Over in the Edmonton suburbs, the Sherwood Park Crusaders have been making a splash in the pre-season thanks to WHLers Nick Bowman, Matt Savoie and Dylan Guenther. Savoie (2022 draft) comes from the Winnipeg Ice, while Guenther (2021) is coming off a fantastic campaign with the Edmonton Oil Kings. Recently they've played on a devastating line with University of Nebraska-Omaha commit Ty Mueller, himself a 2021 draft prospect.

"For the short-term pain, the long gain for our young guys - the guys who aren't getting as much ice right now - is having those guys around, showing them how to be pros," said Crusaders GM Kyle Chase. "I think it's a huge win for them, too."

But not every AJHL team is dipping into the WHL pool. The Olds Grizzlys actually released a public statement that they would not be bringing in any WHLers, as they did not think it was fair to the kids who had already been recruited by the team. There is no draft in the AJHL, so scouting and recruiting is crucial and according to governor, part-owner and VP of hockey operations Trent Wilhauk, the team's word is bond.

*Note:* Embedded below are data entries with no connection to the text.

Each path is a new rotation, seen through one point. The rows after it are directions, each followed by how far the rotation turns it, in degrees a step (0 if it stays put).
Each turn is a multiple of 5 degrees from 10 to 175, or 0.
Rotation 1:
[-14  21   1  14   2  -3 -17  12   4  16  37 -25 -18 -35 -47]
[-33   3   6  40  -4  -6 -23   3  32 -18 -20   1  17  -7 -42]
[ -5 -16 -17  39  36 -30 -36 -24  17  -8  12   1   8 -10  14]
[ -6   9  14  33  49  -8   4  17   5  22  41   3 -17  13 -16]
[-18  33   7  43  21   3  14  20 -12 -42  -3 -17  13   7 -21]
[-12  39 -28  17  13 -23 -16 -15   2 -14  12 -32  -2 -42   1]
[-14  11   9  35 -12 -14 -15   3  29  25  27  -7 -23 -25 -41]
[-13 -25  11  44  15  -5 -28   3  17 -26  -4  -3  28   2 -38]
[-20   6 -13  22  65 -29 -25 -11  11   3   7  -1   8  -2  14]
[-15  26  12  52  24  -9  16  17  -4   7  31  -1 -32   9  -2]
[ -6  26  -7  32   8  11   1  13 -16 -45  20 -27  14 -16 -33]
[-20  38 -21   7  14 -26 -19 -16  31   3   0 -19   8 -38 -21]
[ -6 -11  16  59 -11 -27 -17  -6  31  17  12  -4 -16 -10 -19]
[ -7 -30   8  34  41  -4 -31  10  -6 -18  18 -10  21   3 -28]
[-38  33  -9  17  61 -17  -6   6   7   0  -3   4  -1   7   2]
[-10  34  -6  61   0  -9  13   3  -5 -18  27  -8 -29  -6   9]
[  6  18 -12  16   8   6 -14   5   1 -22  40 -29  12 -32 -47]
[-24  24   2  19  13 -28 -16  -5  44  10 -20 -12  16 -18 -36]
[ -7 -24   9  64   9 -34 -26  -8  11   2   3 -10  -8  -5   8]
[-15 -12   4  21  55   3 -24  20 -16   0  39  -7  -3   1 -24]
[-42  48  -7  29  34   1   9  13  10 -21  -5   9  -1  10 -14]
[  4  31 -23  51  -4 -16   0 -18   6 -29  26 -17  -7 -25  10]
[ 11  10   4  15  12 -10 -13   3  21  15  40 -26   3 -29 -51]
[ 12 -15  -8   8  -3   2  -9  -7 -15 -24   4 -10  11  -6  10]
130
[ -1  10  -3   3  -4  12 -18  -3   8   5   4 -21   0  24   4]
0
[  3  -8  11  -4   0  17   2  16  -7  -4  10  -1   7   6 -27]
115
Rotation 2:
[-25   5 -11   5  -6 -29  50 -30  34  -9 -24  30   4 -15  11]
[-43  -3  -7  21  -3   6  17  -9  10 -20  -1  57  32  10 -24]
[  0 -24 -32  -7  11  16   3 -49  30 -22  12  45  -3  20 -10]
[-16  -9 -41  14  -4 -17  45 -32  20 -37   2   4  12  13  31]
[-31  -7 -11  -9   6 -16  39 -13  15 -30  -4  40  30 -38 -14]
[-26  -1  -5  13  -5  -4  13 -37  38   1 -14  61  -5  15 -19]
[-22 -19 -35  17   2  17  16 -25   9 -34  22  29  24  39   4]
[  2 -21 -38 -22  15  -6  36 -42  22 -36   2  20  10 -21  10]
[-35   8 -11  24 -13 -32  41 -20  28 -18 -23  33  10 -10   3]
[-38 -12  -5   8   5  12  10 -13  18 -22  16  60  26   8 -31]
[  0 -20 -32  -6   9  14  18 -54  31 -12   6  34  -7  30   7]
[-19  -8 -42  15  -1 -14  45 -22   5 -42  -4   9  29   2  24]
[-24  -5 -10  -7   5 -20  24 -20  26 -28  -8  49  14 -39 -23]
[-34  -3  -6  22  -8  -5  18 -31  40  -2   1  51  -3  33  -9]
[-18 -24 -35  -1  11  25  25 -27   2 -32  22  28  31  27   6]
[  3 -12 -39 -11   7 -14  36 -46  22 -27 -20  22   3 -21  11]
[-43   6 -11  31 -14 -32  29 -10  23 -30  -9  36  16  -6  -8]
[-28 -18  -2  -9  11  13  12 -23  29 -16  24  58  15   9 -27]
[ -4 -15 -35   3   4  12  33 -50  24 -10  -6  26   3  35  22]
[-20  -8 -42  11   2 -11  35 -19  -3 -48  -8  18  35 -16   8]
[-22  -6  -8  -1   1 -26  16 -29  40 -24  -4  50  -3 -28 -24]
[-38  -6  -4  21  -8   0  28 -22  34  -7  16  42   9  41   0]
[ -8 -25 -35 -16  18  27  31 -34   0 -28   8  33  33   9   4]
[  5 -10   1 -21  12  10  -6   3  -6  -8  11   8   9 -19 -14]
140
[ 16  -5 -26   4   1   1 -11  -9  -9 -17  -3 -12  -3   0   8]
90
[  3  -1  -7 -15  12 -13  -2  20  10  -8 -15   7   4  18   0]
0
[ -1   9  -3   5  -2  -4   3   1 -14   3 -31   7   9 -18  -4]
95
Rotation 3:
[ 18   1 -39   5  29  -7  43  10  19 -12  15  -8  12  37 -18]
[ 26   7 -13   2   7 -39  -3 -14  22 -21  54 -14  18  17 -16]
[  3 -11  -5 -19   9   2  18 -31  58   1  27  -4   1  12 -37]
[ 21   5 -10 -45 -19 -22  19 -29  34 -26   6  18  12  15   8]
[ 40  -8 -12  -2  10  -4  53  -2  25 -24  -9  18   2  24 -20]
[ 31  21  10   3  -8 -31  27  -1   6 -33  28 -21  23  32 -17]
[ -7   7 -23  -3  10  -1  27 -16  28   0  28 -23   2  43 -41]
[  8   7 -37 -33   5 -26   3 -18  34 -15  37  -2  20  19  10]
[ 36 -25 -18  -7  18  -9  21 -20  45 -13  18  25  -4   4 -24]
[ 34   9  30 -20 -18 -23  26 -16  34 -31  14  -1  21   7 -13]
[ 11   9  -7 -12 -10   2  48 -18  18 -16  -7  -4  -4  47 -36]
[ 14  21 -31 -16   8 -25  32   7  11 -25  22 -15  28  39   9]
[ 24 -10 -32  16  26 -19  13 -11  26  -9  40  -2  -2  25 -33]
[ 13   3   8 -25   1 -21   3 -22  51 -14  42 -14  24   0 -13]
[ 15  -8 -11 -31 -12  -1  26 -40  42 -12   0  20 -12  24 -26]
[ 33   8  -6 -28  -2 -17  45   3  23 -34  -4   8  25  19  10]
[ 37   4  -9  20   5 -18  36  -4   6 -26  15  -2  -2  39 -36]
[  1  20  -1 -10   7 -18  22  -1  28 -12  40 -37  29  29 -19]
[  0  -2 -42 -19   4 -14   5 -35  33  -4  30   4  -7  33 -22]
[ 29 -11 -16 -31  17 -17  20  -8  50 -18  20  12  24  -4   7]
[ 45  -9  11  -1 -11 -18  25 -28  26 -28   9  20  -7  15 -33]
[ 12  19  17 -22  -9  -5  49  -2  28 -22   3 -21  25  30 -19]
[ 10  16 -40  -7  -4 -18  28 -16   2 -18  14  -4  -3  58 -17]
[  3  -7 -10  12  -4   2  -4 -14  -8   3  -3  12 -23  11 -18]
175
[ 10   6  14   1 -12   3  20   6 -11 -11 -23   4   0   7   0]
65
[-16 -20   6   1   2 -23  -2   6  -3   2 -15 -10 -11  -3   6]
0
[-12   7  25   0 -12   5  -4 -10   6   4   6 -16  -1   1 -19]
95
Rotation 4:
[ 13  37  -9  -2  27 -19 -28  -9 -38   7  29 -15  -1 -28  36]
[ 18  48 -45 -13  22 -14 -10  -9 -35  -3  -6   3  15  18  27]
[ -1  22 -41 -35  41  -5 -13 -15  -5 -18  43  10  16   7  12]
[  6  -8 -39 -17  35 -20 -56 -25 -25 -13   8   4  -8 -12   8]
[-14   2 -54   5  18   4 -32 -23 -11  13  -4  20  19 -11  44]
[-29  17 -39 -40  14 -21  -7  -4 -11  16  11  20  -4 -35  36]
[  2  29 -34 -20  -4 -13 -14 -29 -30 -26  -6  39  -4 -36  11]
[  4  33 -11  10  13   6 -19 -27 -22 -13  38  16  16 -41  37]
[ 15  46 -17  -8  22 -26 -21  -3 -44  11  10 -13  -5 -20  36]
[ 14  49 -46 -19  23  -6  -1 -13 -26 -15   8  12  21  18  20]
[  3  12 -32 -32  44 -11 -28 -18 -10 -21  46   4   5  -5   7]
[  7  -5 -45  -2  31 -15 -58 -25 -27  -5  -6   3  -1  -6  19]
[-24   8 -54 -10  22   2 -17 -14  -4  19   7  18  21  -9  47]
[-23  16 -38 -46  11 -26 -12  -8 -16   1   4  25 -14 -37  19]
[  2  25 -31  -3  -2   0 -20 -37 -25 -29   2  41   5 -39  16]
[ -1  34  -8   8  16  -2 -20 -17 -26   4  37   4  10 -44  45]
[ 17  53 -27 -15  13 -26 -11  -3 -46   6  -3  -3  -3  -8  32]
[ 12  43 -40 -22  28   0  -2 -18 -17 -26  28  15  24  12  16]
[ 10   7 -27 -23  44 -19 -45 -19 -20 -16  38  -5  -3  -9   9]
[  3   2 -54   5  29  -8 -46 -23 -25   5 -11   6  12   3  31]
[-31  10 -52 -31  25  -6 -10  -8   0  17  17  19  14 -13  40]
[-13  11 -38 -39   6 -26 -20 -19 -22 -14  -2  32 -16 -37   8]
[ -1  20 -26  11   1   8 -24 -37 -21 -18  12  35  13 -42  31]
[-12  -1   4   0   7  13   9   1  16   4  28   0  13  -3  10]
140
[  2  14 -17 -13   6  -3 -21   1  -8  -7   5   6  11 -11  15]
0
[-12 -26 -18  -8  10   0 -13  -1  12   5  -6   2   0  11  -3]
45
Rotation 5:
[-24 -19  -5  12  10  20 -26  31 -44  16  22 -34 -11 -14   7]
[-19 -36 -13   7 -30  20 -26 -13 -45  -5  22 -11 -20 -19   9]
[-19 -18   8  17  24  26 -20  -3 -42  10  27 -19 -23 -14  31]
[-28 -16 -13   0 -13  21 -25  24 -53   5  25 -19 -15 -15  -8]
[-18 -41  -5  22  -7  17 -32 -21 -33   5  22 -19 -12 -18  26]
[-13 -13   1   0  14  29  -8  15 -56   3  24 -14 -34 -17  18]
[-38 -20 -10  11 -12  16 -40  -1 -44   8  28 -20   0 -12  -3]
[ -3 -42  -4  17  -3  22 -16   3 -38   4  16 -25 -27 -22  30]
[-30  -3   0  -1   4  29 -21  -6 -59   0  33  -2 -23 -11   7]
[-25 -31  -8  23   0  14 -36  16 -34  16  22 -37  -2 -16  11]
[ -8 -33  -8   2 -19  25 -13  -7 -50  -6  20  -8 -35 -20  17]
[-33  -8   6  14  23  24 -30  -5 -46  13  33 -17 -10  -9  17]
[-17 -33 -16   8 -18  18 -23  27 -45   6  18 -29 -16 -19   2]
[-19 -29  -1  13  -6  23 -26 -30 -42  -1  27  -6 -22 -15  25]
[-21 -11   2   8  21  25 -19  26 -49  13  26 -26 -22 -14  13]
[-29 -29 -17   8 -28  16 -34  -3 -46   0  24 -17  -9 -16  -3]
[-11 -33   5  19  13  24 -18  -8 -37   7  22 -20 -26 -18  36]
[-30  -5  -6  -4  -1  25 -21  18 -60   4  30 -11 -21 -12  -4]
[-24 -39  -9  23 -10  12 -39  -6 -31   9  22 -29  -3 -17  16]
[ -6 -26  -1   3   1  29  -6   5 -53  -1  20 -10 -40 -20  24]
[-41  -6  -1  11   4  20 -36  -2 -47  10  34 -16  -5  -9   1]
[ -8 -46 -12  16 -13  17 -22  16 -36   6  15 -32 -18 -23  18]
[-22 -15   2   3   0  28 -19 -20 -54  -4  29   1 -29 -13  17]
[ 11  -1   9  -2  10   8  13 -19  -3  -7   0  12 -17  -2  19]
125
[ -3 -11 -13   6  11   0  24   2  11  -6  12  14  13   2  -9]
0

"It's a tough grind because there are a lot of options," he said. "We've sat with kids and their parents, explaining to them why coming to Olds would be good for them and selling them on our program. How do you look a kid in the eye that you've worked hard to recruit and played in games and then tell him you're going to cut him for a WHL player for a couple months? We don't think it's right."

AJHL teams do have to get down to a 25-man roster for Nov. 13, though Vandekamp is willing to play with a 23-man roster and already has one player on long-term injury who should be ready when the WHLers leave Grande Prairie. If the WHL season begins on time, of course.

"There's no guarantee that any league is going to play at any time right now," Vandekamp said. "So there's a calculated risk or thought that you never know, even at that level. What if those guys don't play? It would be a positive thing to have those kids on our team."

WHL commissioner Ron Robison previously stated that for his league to be financially viable, arenas would have to be allowed at least 50 percent capacity by local health authorities. The AJHL doesn't have that requirement, as the league is charging players to play this season in order to mitigate the financial strain of the pandemic.

In the short term, Grande Prairie and Sherwood Park are among the teams getting boosts from their new high-end players and it certainly is fun watching high-end kids teaming up together. But Wilhauk is hoping his franchise benefits from taking its own stand on the issue.

"It could be an advantage long-term," he said. "When our scouts are out pounding the pavement and recruiting, people will see that we stayed loyal to the kids who stayed loyal to us."